История Зебунисо – довольно типичная история для женщин-мигранток из Средней Азии. У всех моих информанток схожие жизненные траектории, и они реализуют именно этот миграционный сценарий «починки социального статуса». Следует заметить, что среди них есть и счастливые истории нового замужества. Однако в большинстве случаев это истории затянувшейся, длящейся десятилетиями «временности» пребывания в миграции. Мне представляется, что именно в рамках этого сценария наиболее заметны повседневные транснациональные метаморфозы, когда люди пытаются жить одновременно по разным правилам, используют разные ориентиры и рамки референций, то есть, по словам Мехрафруз, «живут, постоянно оглядываясь…».
ТРАНСНАЦИОНАЛЬНОЕ ТЕЛОКак продемонстрировали социальные исследования середины прошлого столетия, тело – не только физическая данность, оно социально конструируется: воплощает, несет в себе набор определенных схем и практик, усваиваемых в ходе обучения и воспитания («хабитус» в терминологии П. Бурдье96), подвергается жесткому социальному регламентированию и контролю, в частности через дисциплинарные техники и режимы97. В разных контекстах его наделяют особыми социальными и символическими смыслами и сопровождают особыми социальными действиями.

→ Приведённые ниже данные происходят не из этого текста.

Rows are points. A path goes straight from each point to the next, and from the last back to the first. The post is the endless flat space through its rows: a point in 2 columns, a line in 3, a plane in 4, and so on, so that a path can go around it. How many times does the path go around the post? Going back the other way cancels.
In the rows, 128 means zero.

Post (2 x 3):
[[111 120  90]
 [128 133 174]]
Path, 17 rows:
[[ 51 130 114]
 [113 146 124]
 [102 157 150]
 [ 89 134 151]
 [ 75 121 123]
 [ 94 143 100]
 [118 152  89]
 [172 150 136]
 [176 109 133]
 [139  81 104]
 [185 125 113]
 [141 162 149]
 [124 182 132]
 [144 157 116]
 [154 107 129]
 [132  98 124]
 [107 111 140]]
Times around: 1

Post, 8 rows:
[[138 109 122 104 120 183 126 132 124]
 [134 115 135 139  91 126 146 154 140]
 [138 108  73 188 187  96 144 131 181]
 [128 109 135 125 136 162 164 166  97]
 [142 114 110 147 170  88  91 142 117]
 [121  99 118 159  93 174 141 128  94]
 [137 121  55 156 203  34 153  87 161]
 [134 100 177 142 131 159 139 123 117]]
Path:
[[154 150  95 161 102 140 142 122 104]
 [119 139 124 135 142 117 125  97 141]
 [100 108 139 135 186 131 110 101 113]
 [114  72 123 129 145 125 140 128 139]
 [137  93 146 156 106  96 112 184 126]
 [ 97  93 129 109 147 162 123 157 119]
 [ 83 111 137 147 163 174 131 117 123]
 [101 142  88 182 161 101 127 147  90]
 [ 95 103 112 139 141 130 162 151 174]
 [124  83  80  83 159 140 143 142 152]
 [122  84 128 144 115 151 145 133 110]
 [ 97  72 121 131 172 161 122 170 116]
 [128  67 123 120 173 140  90 112 159]
 [140  88 103 130 163 147 138 100 117]
 [170 101 135 181 149 140 138  91 173]
 [168  91  69 183 145 158 109 142 123]
 [135  87 131 140 112 169 141 139 127]
 [126  92  98 144 147 112 119 125 147]
 [132  86 142 137 141 116 107 148 163]
 [150  89 125 142 153 111 163 159 119]
 [154 117  93 129 154 135 123 140 122]]
Times around: 1

Post:
[[129 146 105 138 143 124  68  55 109 101 151 134 143 149 102 174 185 161]
 [131 125 130  83 131 136 110 140 119  98 133 122 171  84 108 119  96  91]
 [109 148 159 170 148 120 121 115 132 156  89 129 114 133  94 111 105 102]
 [124 144 117 102 139 157 129 133 119 226  88 141 128 167  74 100 101 113]
 [101 147  80 159 144 135 144 140  81 191 115 137 118 126  92  99 100  92]
 [129 120 128 102 113 185 128 160  98  75  81 118 143 109 130 182 113 134]
 [127 146 113 116 127 182 101 179 129  76 117 110 134 117  95  86 122 106]
 [137 131 124 159 185 134  56  75  99 164 153 108 152 165 149 160 125 187]
 [113 175 121 119 122 133 129 119 116 190 137 167  90 135 133 104 111 143]
 [101 134 138  83 109 114 114 173 101  56 123  86 145 155 116 140 110 100]
 [115 148 112 141 107 133 142 119 142 216 126 105 135 128 124 111 143 121]
 [129 147 166 144 174 139  74  61  74 144 180 119 125 155 136 144 186 124]
 [127 137  99 136 144 155 146 119 149 176 106 155 130 164 133 105 107  81]
 [131 153 154 145 188 117 103 111 105 135 174 156 171 157 122 161 192 157]
 [113 117 119  76 156 167 134 168 149  64 130  77 122 110  87 157  91 107]
 [107 157 107 142 163 118  77 140 130 212 115 160 108 131 116 140 140  86]
 [138 155 125 114 196 109  98  80  99 117 112 122 137 120 153 127 185 145]]
Path (23 x 18):
[[101 136 157  97  79  94  90 132  83 176 112 134 115 195 101 113 131 145]
 [114 120 104 132 182 145 120 108 116 157 103 151 142 118 115 123 113 101]
 [100 135 110 132 137 149  89 115 105 131 102 122 131 129 128 143 107  86]
 [123 188 119 121 152 138  86 110 158 130 144 134 157 173  81 120 113 143]
 [105 153 145 114 141 127 124 125 156 141 128  99 177 161  91 134 132  78]
 [130 156 117 137 162 174 113 115 121 155 110 124 132 100 137 120 134 140]
 [123 137 104 164 188 176 109 125 140 164 127  76 157 109  61 158 130  94]
 [161 132 101 135 177 118 150 105  68 125 100 118 177 159 142 166 128 116]
 [112 114  84 118 143  64  73 108 118 145 174  92 112 108 117 182 142 112]
 [124 131 123 149 116 127 132 133 103 117 108 132 117 133 142 103 142 148]
 [ 83 121 144 159 165 131 121 131 155 169 149 130 128 115 112 121 166  95]
 [107 145 144 138 178 129 144 120  93 175 161 151 168 174 120 142 150 115]
 [110 130 156 114 167 132 104 112 120 152 110 152 196 160 126 140 135 125]
 [100 109 157 117 137 144  57 106 115 158 163 136 137 138 113 132 135  90]
 [163 103 126 145 159 178  95  86 122 149 146 141 141 124  79  84 140 113]
 [134 120 110 109 174 150  98 138  97 127 147 164 137 122 119 135 150 120]
 [ 91 125 143 134 173 133 118  74 116 151 142 131  98 131 150 118 132 130]
 [100 166 120 137 119 136  62 137 170 142 105 135 139 151 137 119 169 104]
 [103 153  69 106 115 169 117 114  94 136 114  93 128 126 122 158 115  87]
 [154 156 145 144 178 135  92 123  66 159 136 116 145 151 121 138 132  94]
 [162 131 108 129 169 125 173  79  97 157 109 135 128 142 177 129 128 116]
 [148 135 165 122 183 143 127 133 151 113 129 121 124 155 119 147 116  85]
 [132 123 164  92 152 149 141 134 117 162 181 126 138 125  96 159 134 130]]
Times around: 2

Post (17 x 18):
[[106 136 144 156  96 157 177  85 118 100 149  98 101 135 105 122 146 111]
 [204 191 165 133 133 112 153 196 159 166 126 178 177 118 120  98 137 107]
 [177 159 154 100 134 133 159 147 119 134 149 160 129  97 105 110 155  71]
 [155 122 106 150 155 111  90 119 121 162  88 163 152 125 129 164 160 124]
 [102 160 131 145 146 111  75 107 113 152 142 133 142 139 140 155 149 134]
 [ 99 128 114  95 114 111 114 113 139 140 115 149 147 154 187 157 112 147]
 [106 127  97 131 129 109 112 149 113 155 124 139  88 152 149 126 141 115]
 [116 131 146 143 138 180 154 110 136 135 169  77  77 116 116 132  92 126]
 [117  99 159 117 146 142 133 120 127 151 127  80  98 156 100 143 132 132]
 [109 108  89 106 108 118 102 133 155 176 158 153 138 129 134 160 178 160]
 [111 116 171 131 121 156 143 137 176 111 167  92 103 110 146  98 102  94]
 [115 131 142 113 147 163 159 131 109 114 145 116 102  99 104 110 145 153]
 [154 135 140 127  95 112  81 107 109 152 109 152 129 143 147 111 122 156]
 [155 168 102 119 133  92 109 100 132 174  90 122 151 138 149 116 142 128]
 [106 124 136 126 145 200 157 131 137 137 166 122 118 140 109  99 111  98]
 [130 151  99  97 106  88  82 113 133 122 109 160 140 150  93 131 129 158]
 [157 160 144 120  90 141 142 186 138 162 126 139 166  85 115 110 126  87]]
Path (25 x 18):
[[164 157 140  62 125 119 142 132 135 149 146 127 102  77 105 119 102 134]
 [ 70 193 151 118  90 110  80 110 150 144 112 147 161 175 176 116 120 186]
 [135 141  99 132 123 111 105  92 116 131 107 127 146 178  43 143 195 151]
 [127  92 163 104 121 166 107 135 145 171 161 107 159 128 136 142 102 152]
 [145 144 131 126  67  91 124 111 105  98  99 193 128 141 162 101  83 142]
 [ 85 171 132 142  92 172 134 150 120 130 165 197 149 127 134  91 116 106]
 [155 140 136 133 151 146 123 110 100 143 109 141 116 128 124 122 169  89]
 [154 173 123 128 127  91  68  72 154 145 117 107  85 181  89 106 127 126]
 [130 100 185  97  69 140 116 117 125 152 116 133 128 142 123 110 104 134]
 [100 138 120 121 103 161 150 149 145 206 124  99  99 147 120  79 101  59]
 [196 168 130  99 193 127 169 106 163 140 149 133  82  90 112 119 153 134]
 [132 136 149 150 141 153 114 158 140 143 131 115 139 155 134 170 113 142]
 [107  90 110 184 117 182 172 167 121 128 174 116  95 123 157 128 126  70]
 [158  79 150 158  86 126 137 144 155 165 107 108 114 136 106 118 117 118]
 [ 92 166 113 130 109 156 100 162 134 179 152 169 153 118 150 141 101 118]
 [133 161 156 142 175 144  83 131 175 125 165 115 139  65 137 149 110 128]
 [165 173 116 128 125 142 119 166 134 169 140 101 136  88 169 120 121 100]
 [140 123  80 146  66 130 111 164 122 151 120 106 114 154  52 136 127  82]
 [127 137 161 140  78 146 101 151 140  86 104 163 154 106 121 115 112  95]
 [150 135 154 100 150  87 140 114  87 110  74 145 135 124  83 177 203 123]
 [121 131 142 109  82 125 187 159 102  88 107 118 112 110  96 118 174  93]
 [164 135 136 116  89  87 155 157 100 127 105 142 133 179 128 132 136 162]
 [157 157 162  90  87 158 129  76 130 118 169 145 145  93  72  65  95 129]
 [133 108 133 114  93 135 106 126 135 168  99 116 124 122  94 124 131 114]
 [108 144 144 103 154 110 108 110 158 111 133 139 109  94 166 115 120 115]]
Times around: 3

В отношении него реализуют особые практики, в частности его одевают, за ним ухаживают, его формируют, его кормят, его демонстрируют и через него нечто сообщают окружающим.
Телесность мигранта представляет особый исследовательский интерес. Так, это прежде всего тело «чужака», чья чуждость легко прочитывается через хабитус, что формирует и поддерживает идентификационные границы, затрудняет интеграцию и может вызывать ксенофобию98. Миграционная политика многих государств, в том числе и России, реализуется через биовласть, о которой писал М. Фуко, позволяя рассматривать мигрантов как простую биомассу либо набор сменяемых тел99. Интересно, как транснационализм воплощается и проявляется через тело мигранта и как его можно «прочитать» в исследовании повседневности.
Нодире почти сорок лет, и у нее довольно большой стаж миграции. Она приезжала в Россию на заработки еще с родителями, будучи молодой девушкой. После небольшого периода жизни в Узбекистане, не найдя там «достойную» – денежную – работу, Нодира приехала в Петербург. Здесь она уже более восьми лет, работает в фитнес-клубе уборщицей. Нодира легкий и общительный человек, у нее много друзей и среди сотрудников фитнес-центра, и среди его посетителей. Мы встретились с ней первый раз в сетевом бистро фастфуда. И она долго и основательно рассказывала мне о вреде такой пищи, о том, как надо питаться правильно, и о том, что нельзя есть жирное и после шести вечера. Нодира призналась, что сотрудники фитнес-центра научили ее многому, в том числе и правильному питанию. Когда есть возможность – поздно вечером или рано утром, когда нет посетителей, – она занимается на тренажерах. Нодира рассказывала, как она похудела на шесть килограммов и как счастлива от этого. Спустя буквально полчаса, когда наши отношения стали более доверительными и сменилась тема разговора, Нодира поведала о том, как сильно она хочет выйти замуж. И что у нее есть партнер, такой же мигрант из Узбекистана. Он любит поесть, и она готовит ему узбекскую еду, специально разыскивая в магазинах халяльное мясо. Затем Нодира сообщила, как она любит плов, и призналась, что частенько ест его. Она добавила, что партнер был недоволен ее худобой и за последние несколько месяцев она опять прибавила пять килограммов…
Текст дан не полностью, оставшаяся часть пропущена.